General topic of our research is the investigation of protein-ligand interactions by means of computer-based methods. Our work may be divided in application projects on the one hand and methods development on the other.
In application projects, methods such as docking, scoring and molecular dynamics (MD) simulations are used to analyse protein-ligand complexes, to support the interpretation of experimental results, and to establish hypotheses regarding structural and energetic aspects of the interactions. In cases where finding new ligands is the immediate goal, various approaches for virtual screening of molecular databases are used. A large part of this work serves efforts of ligand design for protein targets of pharmaceutical interest and is, thus, frequently embedded in cooperations with experimental groups.

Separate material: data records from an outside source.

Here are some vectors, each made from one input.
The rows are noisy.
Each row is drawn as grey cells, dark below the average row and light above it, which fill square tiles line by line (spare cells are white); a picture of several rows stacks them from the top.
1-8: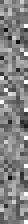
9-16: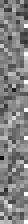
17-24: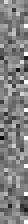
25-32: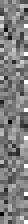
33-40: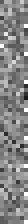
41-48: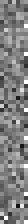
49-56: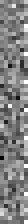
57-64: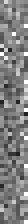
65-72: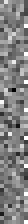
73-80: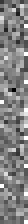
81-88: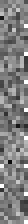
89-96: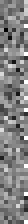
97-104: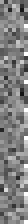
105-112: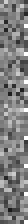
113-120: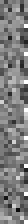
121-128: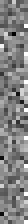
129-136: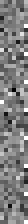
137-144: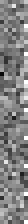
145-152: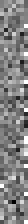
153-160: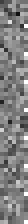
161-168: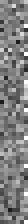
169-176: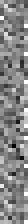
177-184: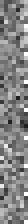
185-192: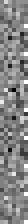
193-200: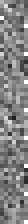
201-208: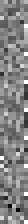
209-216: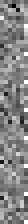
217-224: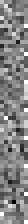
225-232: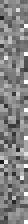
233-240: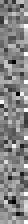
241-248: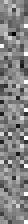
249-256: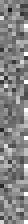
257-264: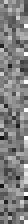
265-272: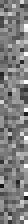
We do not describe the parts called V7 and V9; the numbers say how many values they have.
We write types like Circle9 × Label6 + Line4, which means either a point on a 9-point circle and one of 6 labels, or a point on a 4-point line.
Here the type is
Bool × Bool × Bool × (Line11 + V9) × V7.
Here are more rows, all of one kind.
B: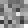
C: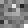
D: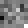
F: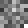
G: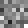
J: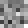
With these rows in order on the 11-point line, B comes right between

Projects of method development are intended to improve and advance existing computational methods in drug design. Although these methods have reached an impressive performance over the last years, a series of problems still persist. For example, the prediction of affinity and other thermodynamic quantities for biomolecular complexes can often not yet be made with sufficient speed and reliability. The conformational flexibility of proteins may well be investigated by time-consuming MD simulations, but consideration of this flexibility in docking, scoring, and virtual screening is still not straightforward. Finally, also the adequate treatment of water and solvation effects in the context of protein-ligand interactions causes major problems. Accordingly, methodically oriented projects aim to make contributions to solve these problems.